Radu Anton Roman is of the same opinion in “Cooking, wines and Romanian customs”, “Of Middle Eastern origin, most likely Arab-Turkish (five centuries of vassalage!) belly soup became a Romanian national good not only through its exceptional popularity but also through the creative additions – cream, egg yolk, leuștean, soup greens, vinegar – that made it autochthonous. Anyway, belly soup, a kind of Eastern onion soup – complete food taking the hangover by hand – it is at home especially in Bucharest but also in the Danube ports and in Dobrogea (the most “Turkish” places for centuries) and it has the gift, in Wallachia, of being the main offer of any restaurant that wants customers. (…) It is food for drunken visitors, but it has the most scholarly and demanding preparation in all Romanian cuisine. It's both sour and sweet, spicy and velvety, fatty yet delicate, eclectic and simple at the same time”he specified.

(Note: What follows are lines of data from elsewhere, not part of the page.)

Each row is a point on a landscape with many valleys, with its height.
From any point a ball rolls to the lowest of the 2 points nearest to it. It stops when none of these is lower. Distance is the straight distance between rows; heights are no part of it.
tevit (h 39.7): [ 82 115  73  92  89 123 152 130 133 114 158 135 162 107 123 128 112 123
 128  93 146 109 185 113 105 132 172 181]
bup (h 47.1): [ 82 110 164  90  86 137 163  92 161 140 161 112 159  95 134 107 122 136
 141 119 131 132 167  98 110 112 151 186]
gidan (h 73.0): [138 154 167 186 135  77 198 103 152 130 137 171  82 143  94 169 124 107
 163 147 125 165 153 122 147  69  99  49]
laku (h 64.7): [171 189  81 145 138 117 150 137 150  79 107 153  99 127 137 124 144 158
 147 177 152 108 130 171 156  96 106  63]
demab (h 38.1): [100 134  66  97  75 138 139 130 134 118 144 123 163 122 147 110 127 144
 107 107 152  93 156 130 109 141 165 183]
gitid (h 61.5): [180 151 103  90 113 150  96 129 138 115 114 123 148 104 178 112 180 146
 112 159 196  62 173 176 121 133 133  99]
Rem (h 44.5): [140 158 131 124  79 151 155 117 138 120 138 147 133 122 143 138 160 153
 101 145 181 114 191 139 116  97 130 104]
Ris (h 53.1): [132 138 162 145 110 164 139  99  94 182 169 127  97 136 106 152  79 136
 100 105 117 218 119 128 122 115 117 121]
tubo (h 62.4): [190 189  96 125 107 150  98 122 134 121 119 129 137 109 191 107 167 157
 111 182 192  88 167 204 131 105 120  63]
votuk (h 31.6): [141 148 128 129  61 142 169 105 135 102 111 146 114 136  97 165 142 189
 132 137 170 127 151  97 137 140 118 148]
bine (h 41.2): [ 74  97  96  85 108 104 167 127 138 108 184 137 174  83 120 123  91 107
 147  94 133 131 193 113  92 114 173 172]
zil (h 17.7): [123 160 135 127  93 126 131 147 150 104 108  94 145 111 131  73 129 167
 150 142 108 100  90 110 147 173 104 150]
telik (h 68.2): [ 77 114 102 104 102 138 163 120 121 139 205 161 141 102 130 166  88 103
  96  90 144 162 192 139  96  69 168 134]
baso (h 44.7): [136  78 135 150 204 106  96 158 123 110  77 154 125 139 116 119 165  91
 160 131 100  80 108 126 138 165 138 122]
kapez (h 54.6): [132 142 162 151  95 165 131  84 101 176 144  99 114 149 103 139  66 153
 112 111 111 205 108 111 123 143 106 157]
Sete (h 20.6): [128 128 167 167 146 114 149 128 119 130  89 132  96 112 102 133 106 150
 153 143  91 153  93 108 137 159 110 122]
Deluk (h 35.6): [105  83 172 124 169 124  94 112 129 165 117 102 134 138 125 124 133  88
 151 101 104 143 117  98 133 126 135 152]
bilat (h 38.8): [106 104 147 153 161 175  41 104  94 173 131  81 150 167 132 131  86  76
 107  81  85 168  80 127 110 126 124 150]
Vorek (h 64.9): [144 168 120 145 125  98 174 153 144  85 129 146  89  97 109 127 108 149
 146 163 102 149 116 121 146 110  99  91]
gase (h 66.1): [139 176 152 163 101 103 184 127 143 109 145 144  89 116 105 146 111 143
 137 164 129 164 141 120 136  93 100  69]
sigu (h 49.1): [140  83 131 102 204  92 108 172 136  97 107 150 128 115 137 127 182  66
 154 137 147  60 149 143 135 135 140  89]
Nagir (h 28.8): [137 162 150 131  56 147 165 104 129 129 124 113 114 125 113 141 125 180
 114 142 162 146 139 108 120 145 121 142]
Dupi (h 66.6): [ 98 125 174 102 110 138 138 104 129 158 192 120 137  92 177 139 144  99
  56 126 165 177 168 161  97  42 144  90]
tobom (h 42.4): [122 169  29 141  92 119 177 113 146 119 162 195 121 170 132 166 127 133
 102 107 175 123 174 192 124  60 162  82]
futem (h 35.1): [118 130 101 123 146  93 156 157 145 123 205 142 127 112 149 148 132  65
  92 125 121 140 159 177 122  62 142  61]
bub (h 63.6): [146 172 136 143 123  90 177 156 155  77 121 116 100  69 118  84 103 142
 152 177  92 140  98 111 136 132 101  98]
Zosel (h 56.5): [128 134 113 120  96 169 128 121  98 161 168 142 124 150 145 167 134 127
  69 108 156 159 159 143 117 105 147 129]
lura (h 59.3): [154 128  53 122 130 158 110 121 106 147 126 176  94 211 124 207 135 140
  94 102 167 132 141 150 140 127 129 122]
Vuvek (h 31.8): [ 90 111 193 131 155 142  60 121 126 161 116  77 159 138 143  93 145  92
 142 117 111 125  88 115 127 133 126 154]
votu (h 49.0): [130 138 170 176 149 151 129 118  92 195 148 149  94 151 131 177 123 103
  82 112 136 188 121 156 130  87 113  63]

The original belly soup is prepared in two days and requires a special preparation of the beef belly, obviously bought from the butcher. Since we live in an age of speed and ingredients right on the tray, we can greatly reduce the process. First of all, because we can find ready-to-clean and even pre-cooked beef belly at any supermarket. But let's get down to business. First you need 1-2 kilos of cow legs, with the bones broken (so that the flavor of the marrow comes out) or some medallions with the bone and marrow exposed. Boil the bones for about two to three hours to release all the nutrients and flavor. We have all the time in the world to prepare the vegetables in all this time, but without forgetting to foam the soup.

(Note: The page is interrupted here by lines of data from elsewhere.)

A landscape with many valleys, sampled at points; each row gives a point and its height.
From any point a ball takes the steepest step (drop divided by distance) to one of its 6 nearest points. It stops when none of these is lower. Distance is the straight distance between rows; heights are no part of it.
<561>: [108 124 128 147 128 125 116 139]  height 48.2
<722>: [116 121 171  76 151 158 143 127]  height 37.5
<440>: [ 55 103 127 157 238  77  48 110]  height 71.7
<482>: [106 118  88 161  97  97 110 111]  height 11.4
<14>: [122 121 106 147 100 114 130 127]  height 35.8
<191>: [139 126  77 161  82 101 131 113]  height 7.4
<496>: [ 91 120 146 148 175 120  99 148]  height 31.2
<667>: [ 94 113 146 132 162 124 112 141]  height 40.0
<264>: [163 144  70 188  86 104 123 126]  height 75.0
<488>: [144 139 166 103 130 161 143 140]  height 78.4
<569>: [ 67 105 137 151 206 104  79 133]  height 27.3
<245>: [ 69  98 141 121 181 106 102 123]  height 82.0
<101>: [107 121 167 105 176 149 126 150]  height 44.1
<461>: [210 151 108  75  73 145 185  90]  height 50.7
<76>: [114 137 129 176 134 122  97 150]  height 48.1
<424>: [ 70 109 106 164 143  90  77 109]  height 61.3
<322>: [182 150 108 142  91 135 156 137]  height 23.8
<553>: [104 128 133 161 140 123 104 144]  height 40.5
<274>: [135 126 117 130  98 127 141 130]  height 30.3
<682>: [ 92 124 149 152 186 128  97 156]  height 33.6
<263>: [131 137 136 143 123 140 129 149]  height 49.6
<143>: [151 129 119 111  93 133 150 119]  height 32.5
<395>: [131 129 155  81 123 153 147 123]  height 42.0
<5>: [184 136 106  84  70 138 178  94]  height 31.3
<200>: [102 114 157  91 159 141 130 132]  height 25.6
<361>: [164 139 114 113  89 137 154 127]  height 29.2
<380>: [ 82 111 129 145 158 110 101 131]  height 34.9
<453>: [102 112 143 107 135 134 132 130]  height 44.6
<450>: [147 141  92 182 100 112 123 139]  height 73.8
<571>: [104 115 160 107 158 144 130 138]  height 25.8
<357>: [162 145 141 119 106 151 148 143]  height 50.2
<265>: [ 80  99 150 117 188 115 108 131]  height 68.6
<209>: [128 132  81 185  94  98 105 118]  height 16.5
<408>: [186 159 149  99 102 164 159 135]  height 56.5
<393>: [ 59  96 133 144 227  84  66 117]  height 54.9
<709>: [204 162 143  84  91 163 168 115]  height 87.6
<726>: [141 136 118 150 103 124 135 140]  height 43.3
<556>: [104 123 164 127 186 141 117 156]  height 52.1
<359>: [ 88 127 121 184 154 105  76 132]  height 33.8
<740>: [147 133  83 163  86 110 134 125]  height 26.9
<329>: [188 148 107 128  87 139 161 130]  height 13.6
<617>: [175 149 132  98  93 150 165 123]  height 15.8
<630>: [190 142  81 140  73 125 168 122]  height 29.3
<381>: [135 131 112 150 101 121 131 134]  height 38.4
<733>: [ 88  98 161  88 197 128 124 130]  height 35.4
<706>: [151 135 129  81  89 145 163 101]  height 46.2
<659>: [131 129 178  81 151 163 143 138]  height 44.8
<541>: [135 124 149  74 110 154 153 113]  height 47.5
<70>: [ 78 118 124 163 163 104  83 127]  height 11.2
<371>: [ 75 124 137 176 199 104  60 143]  height 16.9
<165>: [132 130 133 128 118 139 136 140]  height 42.9
<303>: [164 140 150  81 102 160 159 122]  height 38.3
<439>: [103 123  90 176 107  92 100 113]  height 39.6
<160>: [ 70 113 116 166 160  93  75 117]  height 32.6
<727>: [188 141 108 101  78 140 171 109]  height 14.0
<308>: [203 157 118 115  85 154 168 132]  height 33.5
<281>: [140 123 100 132  84 117 144 117]  height 14.9
<664>: [ 99 124 114 171 128 106  95 129]  height 47.1
<133>: [ 97 113 120 134 123 116 119 124]  height 54.6
<636>: [221 154 102  92  75 142 184 102]  height 39.3
<565>: [231 169 110 101  83 156 183 113]  height 58.9
<99>: [115 125 156 124 145 138 126 147]  height 40.2
<725>: [ 96 110 169  90 181 137 125 134]  height 8.8
<139>: [125 130 162  96 143 153 137 142]  height 43.7
<252>: [109 114 142 100 121 135 136 119]  height 56.6

Two balls start at each pair of points below. Name the first point that both come to, or write -.
<357> / <5> -> <727>
<303> / <636> -> <727>
<99> / <488> -> <571>
<461> / <706> -> <727>
<439> / <561> -> -
<565> / <408> -> <727>
<682> / <393> -> <70>

Where does a ball stop that starts at each point below?
<659> -> <725>
<709> -> <329>
<450> -> <191>
<76> -> <70>
<440> -> <70>
<252> -> <725>
<395> -> <725>
<245> -> <70>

Belly soup PHOTO bucataria romaneasca.ro
As vegetables we use two carrots, two onions, two parsnips. If we feel like it, we can also add some celery. The vegetables are cut. Grate the parsnip and carrot well and finely chop the onion with a knife. After the three hours have passed, remove the bones and add the belly and the vegetables. Let it boil for another hour (if the belly is the one cleaned and pre-boiled from the store). After everything is cooked and the aroma fills our nostrils, we start with the egg and cream mixture. Rub the yolks with the cream and a clove of peeled and crushed garlic. Add the polony from the juice in the pot, gently, stirring continuously over the egg and cream mixture, bringing to the right temperature. Then pour everything into the soup pot. Season with pepper and salt to taste and add the finely chopped walnuts. It is served hot with hot peppers, but also extra cream, vinegar and olive oil on hand in an olive tree. It's protein, healthy, velvety, nutritious and puts you on your feet as if you were saying “fish”.